If we were to integrate the online course material with social networking sites (Facebook, MySpace, Bebo etc.) would you be...
  1. All for it, great idea
  2. Fine with it
  3. Pretty neutral
  4. Against it
  5. Dead against it; keep social and academic things separate
The response to this question is shown in the bar chart below:

Interestingly, the results were noticeably skewed in the direction of "keep out!". This was perhaps not entirely unexpected!

The follow-up discussion that took place as part of the focus group was also quite revealing:
  • Most (4 out of 5) of the focus group sample use Social Networking (mainly Facebook).
  • They could not see the benefit of integrating Social Networking with the course - Social Networking was very much seen as a place for "friends".
  • Nobody uses Facebook to explictly connect with fellow students on the course.
The idea of creating a student-run "unofficial" Facebook group to complement the official WebCT Course was quite popular and was seen as a good way of helping everyone in such a large class get to know each other. However, it became very evident that more thought would be needed on all sides to address issues such as who initiates the group (us or them?) and who gets access to the group (open? closed? should we agree to stay out?).

Food for thought, indeed!

Wednesday, 5 September 2007

Just In Time

Just as I was starting to get a little bit fed up with the themes that seems to be emerging from this year's ALT Conference, Dylan William saved the day with a wonderfully refreshing, well-delivered keynote speech.

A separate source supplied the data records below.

A landscape with many valleys, sampled at points; each row gives a point and its height.
A ball rolls from a point to the lowest of its 2 nearest points, and stops where none of them is lower. Distance is the straight distance between rows; heights are no part of it.
Nifu: [ 17 -11   9   1   2   8  20  20   7  -9 -15 -17   3  -2 -21  -9  -3   2
  -8 -15]  (h 425)
gopo: [  2   9   4 -18  -7  -5  -4  13  -5   3   7  23  18  -1   3  11   6  -6
 -15  24]  (h 33)
lel: [ 10   7 -26 -14   7  20 -11  -5   1  -8  21   8 -10   7   0 -15  -4   2
  26  -6]  (h 393)
fepan: [  9 -18  12  14  -7   6  16  21   4  -9  -8 -19  10   7  -9  -3  -5  10
 -10 -20]  (h 517)
Bop: [ 17  13  16   2  -6   0   8   5   4 -14  -5 -19  -7 -16  -9 -15 -21  17
 -10   1]  (h 655)
Vom: [ 17   3 -14  17  -5 -19  -2 -14 -15 -10  -6 -12  -9   6  11 -13   3   4
   2 -11]  (h 737)
Bazu: [  4  -9   4   3 -14   4  -5  -7   2 -12 -14 -21 -10   7   0  -8   7  -5
  -7   3]  (h 883)
Divup: [-29  -2  23 -10   2  -3 -10 -10  10  14 -14  -4 -14 -18  10   2   1  15
  11  -3]  (h 672)
Zaz: [ -3  18 -12 -24  17   6  -5   0   5   9  20  24  -4 -10  14   6  10   1
  24  14]  (h 261)
Nipid: [  4   3 -10  -5  -6  15  -7  25   2   6  20  -4  19  23  14  -2 -10  -8
  -4 -10]  (h 452)
soge: [-36  12  18  -9   1 -10   5 -26  -1   6 -11  -9 -11 -23  -5  -7 -28  10
   8  -2]  (h 196)
voru: [ -4  -9 -13  -1 -18   9  -4  10   2  -6   7 -10  16  23   4  -5   0  -9
  -7 -15]  (h 371)
sazat: [-17   1  -3 -18  -8  -7   1 -13   0  -4   6   6  -7  -9   7  -5  15  16
  12  -2]  (h 468)
Sota: [ 16 -15   5  18   0   4  20  25   8   2  -6 -14  10  12  -7  19   1   8
 -16 -12]  (h 586)
piz: [  6 -23  18  -8  -3   5   0 -11   5  -8 -12  19   8   4 -19  18  -2 -13
 -13   9]  (h 306)
kupu: [ -8  29 -11   4  -1 -15 -10 -15   2   3  16   5 -15 -20  15   6   9   9
  19  20]  (h 294)
rez: [ 14   6   7  12 -12 -10  -3  -1 -19 -15 -10 -18   0  -8  -1 -10 -30  26
 -11   6]  (h 686)
misu: [-18 -10  -3  -6   7  -1 -19  -9   8   0   2  31  -2  -5  11   8  19  14
  21   4]  (h 684)
koza: [ -8  28  -4 -11  -5  -9  -7   1   8   2   8   3   0  -9  16   7  17   5
   7  20]  (h 397)
sesa: [ 13   2  -1  22 -13 -11   0  -4 -17  -8 -11 -21  -4  -1   5 -14 -15  18
  -7  -9]  (h 708)
Bezi: [-22  -2  -3   6 -12  -2 -18 -24   3 -16  -3  -1 -17 -11  -2  -3  -4  15
  15   2]  (h 636)
vegub: [  3 -23  23  -2   6  15 -11  -9   9 -12 -27  -7  -6  -5   1  -9   5  -3
   8 -10]  (h 683)
Leve: [ -2  19  20 -10  -5 -10   3   3  11 -12  -5 -12  -9 -18  -5  -4 -12  22
   2   8]  (h 616)
Sol: [  3 -14   2   9   5  -4  10   7 -14   8 -18 -19   5  16 -18  -4  17 -20
  -9 -16]  (h 839)
mur: [ 10  -8  10  10  -1  -5   8   1  -9  -1 -19 -25 -10  11 -10 -10  10 -12
  -8 -10]  (h 859)
doveg: [  3  -2   2  37   5  -8   4   9  -1   0   3 -16  10  12  21   5  -8  -4
 -14 -26]  (h 701)
lud: [ -5   7 -17  -7  -7   4 -21 -13   7 -11   7   2  -7  13   4  -8   6  -6
  12   4]  (h 368)
luv: [ -1   1  -8  35  -4  -5  -9   0  -7  -6  12  -8  11  12  25  -2 -17   8
 -14 -17]  (h 722)
Talu: [  8 -24  16  -5   8   9   3  -5   2 -10 -30  -3  -4  -2 -13  -7  10 -14
  -7  -8]  (h 700)
gume: [ 13 -16   2   6   6  19  24  20   4  -1 -15 -18  -1  -7 -32 -19 -11 -13
  -1 -23]  (h 289)
Mulas: [-12   2  24  -4  -7  11  -6 -19  11 -12  -9 -17 -11 -22  -7 -14 -23   7
  -2   2]  (h 911)
popa: [ 23 -18  -7   9  26  12  29  14  -6  26 -11  -7  -2   6 -34  11  -5   9
  -3 -20]  (h 411)
Nutev: [ 19 -16   5  13  10  -8  16   5 -11  10 -12   8   5  13 -31  15   7 -19
 -17   8]  (h 315)
nit: [ -4  -7   8   2 -13   7  -6 -16   1 -19 -18 -23 -13 -10  -6 -14 -11  -4
  -2  -4]  (h 900)
Vani: [  7  -1  18   0  -5  -2  -6  -5   5  -7  -5  35   7 -10   1  17  -4  -7
 -23  24]  (h 238)
Tivan: [-16  -5 -12  16  -3  -4 -12 -29   3 -13  17  12 -17 -12 -13   1  -8  13
  22   8]  (h 617)
Mevif: [ -8   4 -12  -6 -19  -7  -4  -3  -5  -2  13  -4  -8  -2  14  -8  11  18
   1   3]  (h 370)
tavug: [ 15 -10  14  33  15  -4  26  24   3   9  -7 -19   3   7   2  15   4   3
 -15 -20]  (h 630)
pil: [ -2  17  12 -10 -15 -16   7  -2  10  -8  -2 -12  -3 -10   3   9   4  16
   2   3]  (h 569)
Mukop: [-13   9   8 -26  -3 -10  10   5   5  11   6  17  16  -4   0  18  10  -8
 -14  19]  (h 127)
veri: [ -4  -3 -11  14  11  -4   3  18 -14  13   2  -7  18  30   3  -5   5 -25
  -7 -29]  (h 803)
tos: [ 10 -26  10  -5   1   2   6  12  -5 -10 -26   2   3   3 -18  -1   9  -9
 -19  -2]  (h 715)
mon: [ -9  -4   5  -9  -5   9 -23 -17  16  -2   3  -1   0   6   8  -2   5 -16
   9   9]  (h 422)
zode: [ -8 -23  22   4   3   9 -22 -14   9  -7 -19   4  -1  -2  12   4   5   6
  17  -9]  (h 670)
lin: [ -4  18  -4 -26  23   6  -7  -1  -2  13  14  49   4 -20   8  11  -6  -2
  15  16]  (h 177)
Mus: [ 26 -18  -1  11  18   0  24   3 -17  23 -12   2  -2   4 -40  19   0  -5
 -12  -4]  (h 358)
vig: [ 24   4   6   6  -3  -8   1   5  -7  -9  -9  27  14   0  -7  14   6 -16
 -24  20]  (h 193)
zel: [ -2  -7   9 -12  -4   8 -13  -6  10  -1  -1   2   3  10   3   3  12 -15
  -7  16]  (h 451)
tomi: [ 15   1 -10  18  -5   1  -3  26  -7   1   5  -5  10   9  26   3   8   5
 -11  -2]  (h 442)
rupa: [  6  12 -15   7 -12  -1  -9  15  -6   1  15  -4   2   7  24  -7   6  14
   0  -1]  (h 493)
Bili: [-15  11  -5  -1  -5 -20  -4 -28 -24   8   7  -3 -13 -19  -4   5 -15  23
   7  18]  (h 116)
fefo: [-29  11 -10 -25 -11  -5   4  -4   1  16  14  -6  -1   5   6  -7   5  -7
   2   3]  (h 720)
buv: [-26   5 -11 -18   8 -12   0 -18   3  11  16  14 -13  -6  11  -1  14   9
  20   0]  (h 518)
Basad: [  3  11 -10 -15   6   7 -21 -10  14  -1  17  18  -7   3  15  -1  10  -1
  20  10]  (h 340)
Lasas: [-29   6   6  -7   7 -19   1 -35 -13   5  -5   0 -13 -23  -2   0 -23  20
   9   7]  (h 157)
mazi: [-19  19 -25 -14  12 -12  12 -14   3  16  27  12 -15  -5   8  -5   1   1
  23   3]  (h 553)
nasog: [-19   6  25 -19  12 -17  11   1   6  15 -12   7   1 -15  11  19  13   5
   2  16]  (h 228)
pafo: [  7  20  -8 -23  -9   4  -2  11   6   2  18   7  15   9  13   1   6  -4
   4   6]  (h 557)
Rofom: [ 15   2 -15   2  16  -2  -1  14 -17  11   4   6  17  24   9 -10   8 -19
   0 -21]  (h 788)
Rupud: [-14  11 -26   6  -8 -12  -5 -18  -5  -9  30  12 -11  -3 -14  -5 -11  14
  16  12]  (h 600)
Luvid: [ 28  16  -6   6   4  10   0  27 -11   2   8  24  26   7   6   8 -10 -16
 -19  13]  (h 205)
moda: [ -9  -3 -34   9 -19   5 -10 -16 -12 -13  13  -2  -4   3  -1 -16  -7   4
  11  -8]  (h 181)
ditu: [  4  16  10  -5 -12  -9   4   9   9  -8  -1  -8   7  -4   7  17  14   4
  -4  17]  (h 501)
meliz: [-10  -3 -20   7 -24  -1 -12 -10 -13 -20  -4 -15   0   7  -7  -9 -14   4
   3 -13]  (h 54)
Kiso: [ -9 -10  -9   9 -24   6   2   4  -1 -15  -8 -20  10   7  -4  -4  -6  -5
  -7 -22]  (h 244)
birop: [  4 -12  14   0   4  23   6   1  25  -9 -14 -18 -10 -11 -28 -10 -13 -11
   6  -3]  (h 419)
sakeg: [ -9  -8  -1  20   6  -6  11  14 -14  16  -4 -19  10  22 -17   1  12 -24
  -6 -25]  (h 822)
kuvi: [ 22  -8  -1  15   1  -1   2  27 -12   4  -4   2  11  15   5   5  13 -10
 -18   7]  (h 337)
rek: [-26  -6  18 -28   4 -10   6  -1   5  12  -6  13   4  -6  -1  11  10  -3
  -8  15]  (h 188)
kega: [-10 -18  21  -7   5   2 -18 -11   6   1 -10  22   9  -7  11  12  10  10
  12   3]  (h 677)
lezer: [ 22   9  -3  -3  -2   0  -3  20  -4  -5   2  26  18   8   1   9   2 -15
 -18  23]  (h 132)
pudir: [ 20  12 -21  10   7 -13  -2  -2 -13   2   2  -2   0  18  10 -12  11 -11
   5 -13]  (h 766)
Likop: [-30  15   5 -14  -9 -12  10  -5   2  18   4 -11  -9  -4   9  -2   4  -2
  -4  10]  (h 699)
lupad: [ 17 -22   3   0  20  17  27  16  -5   6 -18  -7  -5  -5 -41  -8   0 -18
  -5 -15]  (h 96)
beru: [ -4 -15  23 -19  -4  10  10  -3  16   1  -3   4   4  -2 -19  16   5  -3
  -9  12]  (h 260)
Bal: [-18  11 -20   3   5 -16  12 -23  -3   4  36  15 -17 -10  -3  -4  -6  10
  20   9]  (h 581)
tete: [ 18  -8   1   8   4 -10   1  13  -8   6 -13   5   7  20 -14   5  13 -20
 -19   8]  (h 268)
leb: [  2  -9  24 -13  -4  17  14   0  24  -5  -6 -14  -4  -9 -18   2  -3   2
   0   4]  (h 356)
zuran: [-21  -8  15   0  -2   5 -18 -18  11  -7 -10  -3 -12 -10  10  -1   1  17
  17  -4]  (h 657)
pidu: [ 13  15 -21 -19  -1  17  -5   6  -3   1  24   2   5  12  15 -12  -6   2
  14  -7]  (h 477)
boge: [ -2   2 -24  28  -9  -1 -16   0 -16  -4  21   1   5  10  19  -7 -21  19
  -1 -12]  (h 736)
seki: [  2   5 -33   2  -7   5 -15 -17   2 -14  15   0 -13   9   3 -19  -2  -3
  17  -4]  (h 282)
sape: [-21  17  -2   3  -8 -17  -7 -20  -5   5   8  -4 -20 -17  15   0   5  17
   5  19]  (h 203)
lovud: [ 15   0   7  35   6  -1  16  19   4   4   6 -12  14   5  21  21   5  -6
 -16 -15]  (h 671)
nesu: [ 26 -20   2  -1  30  19  20   4   6  12 -16   0 -10  -6 -44  -7  -2 -13
   1  -4]  (h 237)
Fura: [ 24  15 -11   5  10  17  -4  35  -6   5   8  13  24   7  24   7  -6  -6
  -8   5]  (h 298)
meb: [ -4  16   3 -24   3   1 -11   0  -2   2   9  41  14 -11  11  13  -2  -9
  -6  22]  (h 118)
nele: [ 21 -20   9   2  22  25  12   4  27   5 -13  -3 -14  -9 -30 -14  -9 -13
   4   1]  (h 330)
nim: [ 20  13 -16  10  15  15  -8  32  -3   3  10   4  14  10  34   0 -10   4
   5 -14]  (h 399)
gup: [-38   6  13  -8   2 -10  -2 -20   8  16  -5  -3 -12  -9  12   5   3   0
   8   1]  (h 682)

Where does a ball stop that starts at each point below?
luv | lupad
pudir | Bili
Mulas | Bili
Basad | gopo
Rupud | Mevif
Bazu | Bili
pidu | meliz
mon | meliz

Call two points neighbours if one is among the 2 nearest of the other. Go from one point of each pair to the other, from neighbour to neighbour, staying as low as possible. Name the highest point that can't be avoided.
beru, lupad | birop
meliz, Mevif | rupa
lupad, tete | popa
meliz, lezer | lud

I'll blog more about this over-arching trends that have dominated this year once the conference has properly finished, but one of note has been this idea of putting the learning in charge or learning. This encapsulates the "we don't understand our students so should be more like them", "their attention span is only 5 nanoseconds therefore we can never expect them to be able to concentrate", "the students should decide what to learn even though they probably can't be bothered" and the "if we were more like Facebook and they'll want to learn more" concepts that we've touched on already and seen in other conference over the last year or so. (Indeed, as I write this while sciving the last session of the day, I can hear delegates performing the equivalent of penis envy with regard to Facebook!)

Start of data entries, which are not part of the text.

Each row is a point on a landscape with many peaks, with its height.
A climber steps from a point to whichever of its 2 nearest points has the largest rise for the distance, and stops where none of them is higher. Distance is the straight distance between rows; heights are no part of it.
z_219 height 268: [-18  26 -28   6  49  -8 -53 -39 -45  13  17 -29   1 -11  16 -35 -30  -4
  33 -11  23  54]
z_829 height 404: [  8  13 -11  25 -34 -37  21  14  57 -11  -4   2  21 -43  -2  13   4  35
 -13  -8   1  21]
z_327 height 728: [ 50 -12  15 -11  55  23 -18 -10 -35 -11  34  10 -23  22   5 -20  -9 -16
 -21 -27   8  17]
z_153 height 638: [  9  16   4  31 -11   2  34  -8  19  -5   8   1 -11 -20   4   1 -13 -12
  -3 -42  -6   0]
z_817 height 839: [ -7 -19  19  -1 -46  45  33  -7  23  18  12  -4   8 -10 -36  -9  33 -25
   8 -16   1 -12]
z_247 height 281: [ -3  34 -26 -13  48 -29 -52 -22 -35   9  15 -30   9 -24  18 -26 -48   9
  16   9  38  44]
z_742 height 487: [ 23  53   0 -53  13 -37   9   1  24   9   0  -7  -5 -25  -1   5 -42  -5
 -21  22   5   5]
z_809 height 328: [  0  35 -15 -11  27   3  10 -17   3 -24  14  22 -20  27  -9 -26 -18  21
  35 -32 -15  32]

These ideas are not without merit, but I'm still not convinced that we should be tearing everything up to implement them. That's where Dylan's keynote was so interesting. One of his more memorable lines was forcing students to work using various learning styles, including those that they might not necessarily like. "School is where students go to watch teachers work." (I probably did not quite paraphrase this right!) This is at odds with current trends of aiming to get educators to accommodate students' individual learning styles.

Much of his talk was on using face to face contact time to improve "classroom aggregators". In a nutshell, this is data accumulated during classes in response to questions or other activities that all students are required to engage in. (Using clickers is an example of this.) He gave some useful examples of good questions to ask from the field of Mathematics and Physics, including traditional MCQ and MRQ questions through to more complicated examples that might elicit a relatively large but still finite set of responses. This gave instant feedback on the current state of the class' understanding, allowing a (good) educator to take the most appropriate next step. ("Just In Time" teaching!)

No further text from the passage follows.